Его волосы перебирает ветер, а рука тает, исчезает в вечернем воздухе…
… Они сидят на траве под стеной Новодевичьего монастыря. Дома брошен недоприготовленный обед, потому что Андрей вытащил ее из кухни и повел сюда. Она даже обиделась слегка: это ведь был первый обед, который она готовила для него… Но ей хорошо сидеть рядом с ним на теплой майской земле и чувствовать, как трава растет прямо под ними.
– Знаешь, как Гауди портал Саграда Фамилиа строил? – говорит Андрей. – Тот, который только и успел, – «Рождество»? Ему нужен был ослик, а он не мог найти, никак не мог. Хотя ослов в Барселоне было предостаточно. И вдруг увидел его на улице – того самого ослика, которого искал, представляешь? – Он улыбается, и улыбка переливается в его глазах вместе с солнечными бликами. – Я думаю, только он понимал, что это и есть тот самый ослик. Хозяин, во всяком случае, был против, чтобы гипсовый слепок делали именно с его несчастного животного. Но он уговорил… – Андрей на минуту умолкает, и она незаметным движением снимает с него очки – чтобы прямо заглядывать в его глаза и чтобы видеть светлую ложбинку на переносице. – Знаешь, как Гауди умер?
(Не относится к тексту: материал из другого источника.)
Each row below holds a small network's activations on one input, seen along a few directions.
In each table, some parts of the input vary, and every possible input appears once, in random order.
Descriptions start from the smaller parts, as in this example, which fits no table here: one of 5 places around a ring, together with either a single point or one of 9 places around a ring or (one of 3 separate values, together with one of 4 places along a line).
Shared parts are said once, and a part with two or three values counts as separate values.
(in the rows, 128 means zero)

Other details of the inputs shift rows strongly along two fixed directions, in all tables alike. That doesn't count.

Table:
row 1: 141, 136, 114, 125, 139, 113, 132, 128, 132, 133, 148
row 2: 125, 137, 125, 127, 133, 115, 120, 133, 111, 123, 131
row 3: 113, 143, 125, 131, 123, 123, 136, 129, 115, 127, 134
row 4: 154, 106, 152, 133, 133, 146, 119, 123, 142, 131, 113
row 5: 132, 126, 125, 131, 127, 115, 133, 135, 127, 127, 149
row 6: 121, 120, 146, 132, 119, 155, 119, 116, 131, 129, 97
row 7: 119, 139, 121, 132, 117, 122, 132, 127, 130, 126, 144
row 8: 141, 105, 151, 132, 125, 147, 109, 126, 136, 124, 107
row 9: 130, 124, 125, 133, 129, 114, 134, 137, 120, 125, 145
row 10: 121, 130, 118, 127, 119, 122, 120, 128, 129, 117, 149
row 11: 117, 129, 120, 127, 125, 121, 122, 135, 114, 115, 138
row 12: 123, 122, 148, 134, 118, 156, 129, 119, 138, 134, 101
row 13: 131, 130, 124, 125, 129, 115, 116, 132, 126, 121, 146
row 14: 131, 124, 148, 131, 125, 148, 116, 116, 139, 136, 96
row 15: 134, 141, 128, 131, 142, 111, 134, 129, 112, 130, 131
row 16: 114, 139, 124, 132, 126, 122, 136, 133, 112, 124, 133
row 17: 116, 96, 35, 34, 162, 147, 165, 150, 177, 155, 101
row 18: 134, 128, 123, 133, 123, 116, 134, 132, 129, 127, 150
row 19: 132, 121, 151, 138, 123, 149, 134, 119, 139, 139, 101
row 20: 110, 144, 120, 127, 123, 122, 126, 122, 120, 126, 134
row 21: 129, 132, 125, 126, 132, 114, 119, 136, 115, 119, 136
row 22: 121, 116, 145, 133, 121, 154, 119, 120, 128, 126, 97
row 23: 121, 125, 123, 130, 123, 121, 129, 138, 119, 119, 145
row 24: 130, 137, 121, 129, 127, 117, 118, 126, 132, 126, 146
row 25: 124, 112, 145, 133, 122, 154, 116, 124, 127, 123, 99
row 26: 122, 138, 128, 135, 132, 116, 141, 132, 114, 128, 132
row 27: 122, 141, 124, 127, 133, 114, 123, 129, 112, 126, 128
row 28: 133, 147, 127, 131, 138, 113, 133, 123, 121, 136, 133
row 29: 139, 141, 124, 133, 134, 113, 130, 123, 130, 132, 142
row 30: 136, 137, 128, 131, 142, 112, 131, 133, 111, 128, 134
row 31: 119, 127, 120, 125, 123, 121, 119, 132, 126, 117, 148
row 32: 132, 119, 153, 139, 125, 149, 134, 120, 133, 136, 99
row 33: 138, 114, 148, 140, 118, 149, 131, 118, 148, 136, 108
row 34: 121, 146, 125, 126, 131, 115, 123, 126, 115, 129, 129
row 35: 126, 112, 148, 136, 122, 155, 126, 129, 128, 126, 101
row 36: 141, 132, 129, 130, 140, 112, 129, 135, 114, 124, 138
row 37: 131, 132, 122, 135, 124, 117, 135, 128, 131, 131, 149
row 38: 134, 111, 61, 53, 171, 138, 169, 141, 168, 163, 93
row 39: 120, 130, 123, 130, 125, 121, 132, 140, 115, 118, 140
row 40: 142, 127, 128, 130, 139, 111, 126, 133, 118, 125, 145
row 41: 144, 122, 153, 134, 135, 145, 127, 117, 132, 138, 96
row 42: 112, 143, 119, 129, 121, 122, 125, 120, 125, 125, 138
row 43: 123, 127, 122, 128, 121, 122, 128, 136, 126, 121, 149
row 44: 122, 134, 120, 132, 118, 124, 129, 129, 131, 125, 149
row 45: 129, 129, 127, 134, 130, 115, 137, 139, 116, 123, 139
row 46: 136, 106, 146, 134, 112, 156, 122, 125, 146, 126, 114
row 47: 133, 132, 122, 126, 126, 116, 118, 129, 129, 121, 147
row 48: 124, 133, 128, 135, 132, 116, 138, 136, 113, 126, 135
row 49: 145, 132, 125, 130, 134, 113, 128, 128, 128, 127, 149
row 50: 126, 120, 148, 136, 115, 156, 128, 117, 143, 133, 104
row 51: 118, 125, 121, 127, 124, 121, 119, 133, 119, 116, 144
row 52: 134, 119, 151, 139, 121, 149, 133, 116, 144, 138, 104
row 53: 122, 147, 122, 128, 128, 115, 123, 122, 127, 130, 135
row 54: 137, 118, 147, 133, 121, 149, 113, 116, 149, 131, 104
row 55: 115, 139, 118, 129, 119, 122, 123, 123, 130, 122, 142
Each input here is: one of 5 places around a ring, together with one of 11 places around a ring.
Changing only the place on the ring of 5 turns row 19 into row 14. The same change can be made to row 33. Which row results?
> row 54
Which other rows does row 4 become when the place on the ring of 11 takes its other values? List them by row number.
> row 1, row 15, row 28, row 29, row 30, row 36, row 38, row 40, row 41, row 49
Which other rows does row 11 become when the place on the ring of 5 takes its other values? List them by row number.
> row 21, row 36, row 39, row 45

Table:
row 56: 83, 130, 140, 146, 104, 190, 133, 114, 97, 111, 89
row 57: 106, 94, 134, 133, 95, 178, 91, 126, 129, 83, 122
row 58: 116, 191, 131, 178, 101, 70, 122, 105, 121, 126, 199
row 59: 144, 124, 152, 143, 141, 147, 106, 90, 137, 138, 110
row 60: 77, 128, 134, 129, 100, 183, 93, 98, 120, 110, 99
row 61: 109, 177, 133, 166, 138, 68, 109, 101, 78, 117, 184
row 62: 139, 83, 62, 68, 159, 135, 181, 154, 173, 161, 131
row 63: 104, 147, 45, 84, 148, 40, 177, 180, 99, 132, 210
row 64: 126, 86, 73, 44, 157, 124, 166, 192, 154, 153, 101
row 65: 116, 190, 140, 191, 138, 64, 150, 116, 53, 113, 187
row 66: 131, 128, 167, 124, 133, 134, 90, 130, 116, 131, 81
row 67: 102, 196, 145, 159, 95, 56, 106, 143, 101, 119, 170
row 68: 77, 83, 48, 47, 122, 168, 171, 169, 159, 129, 119
row 69: 153, 128, 157, 159, 144, 154, 150, 105, 122, 140, 101
row 70: 175, 94, 57, 50, 171, 143, 143, 148, 175, 139, 132
row 71: 139, 85, 162, 156, 119, 142, 139, 128, 141, 134, 126
row 72: 162, 137, 156, 128, 135, 155, 101, 98, 145, 136, 118
row 73: 158, 98, 70, 58, 154, 143, 175, 159, 178, 156, 139
row 74: 121, 127, 153, 154, 108, 135, 129, 101, 163, 147, 103
row 75: 155, 84, 148, 149, 137, 140, 105, 117, 136, 114, 121
row 76: 139, 134, 173, 140, 138, 141, 132, 147, 97, 131, 72
row 77: 168, 91, 145, 149, 134, 147, 103, 113, 146, 117, 130
row 78: 154, 145, 156, 140, 103, 150, 120, 106, 177, 145, 122
row 79: 131, 122, 162, 133, 133, 136, 102, 109, 119, 133, 90
row 80: 122, 130, 159, 143, 99, 131, 121, 115, 155, 143, 94
row 81: 121, 141, 30, 73, 167, 41, 143, 170, 98, 114, 199
row 82: 69, 134, 137, 140, 69, 173, 111, 109, 154, 115, 103
row 83: 172, 142, 164, 145, 138, 161, 144, 113, 129, 135, 111
row 84: 117, 195, 145, 180, 131, 59, 143, 132, 43, 110, 177
row 85: 155, 95, 160, 130, 131, 132, 84, 151, 125, 108, 103
Changing only one part turns row 72 into row 78. The same change can be made to row 60. Which row results?
> row 82
What do these inputs look like to the network?
> one of 5 separate values, together with either a single point or one of 5 places along a line
Which other rows does row 64 become when the choice among 5 separate values takes its other values? List them by row number.
> row 66, row 67, row 76, row 85
Which other rows does row 69 become when the choice among 5 separate values takes its other values? List them by row number.
> row 58, row 59, row 62, row 77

Попал под трамвай – под первый же трамвай, который пустили в Барселоне. Три дня лежал в морге, и ни один человек не знал, кто это…
… Аля вздрогнула и открыла глаза. Воспоминания, казавшиеся призрачными и почти небывшими, вдруг стали совершенно реальными, когда она вспомнила именно это: трамвай, Гауди, тот день у стены Новодевичьего.
«Почему его нет? – холодея всем телом, несмотря на летнюю жару, подумала она. – Может быть, с ним что-нибудь случилось, а я сижу здесь и ничего не делаю, ничего!»
Непонятно было, что она могла бы делать. Непонятно было даже, как она могла бы найти его на праздничных, гудящих улицах, но Аля вскочила, как подброшенная невидимой пружиной.
Она уже не могла рассуждать здраво и спокойно, не могла оставаться в неподвижном неведении!..
Бросив сумку на ступеньках перед подъездом, она побежала к выходу из двора – на улицу, в этот огромный город, в котором исчез Андрей!
Как назло, в самый неподходящий момент расстегнулся ремешок на босоножке, и Аля едва не упала, потому что та слетела с ноги прямо на бегу. Она на секунду остановилась, досадуя на глупую помеху, наклонилась, присела на корточки и стала шарить по земле, чтобы поскорее найти босоножку или снять вторую и бежать босиком, как вдруг почувствовала, что голова ее уткнулась в чье-то колено.
Походка у Андрея была такая, что Аля не слышала его шагов, хотя только к ним и прислушивалась, только их и ждала услышать все это время. От неожиданности, от растерянности она села на асфальт и машинально вцепилась обеими руками в его брюки.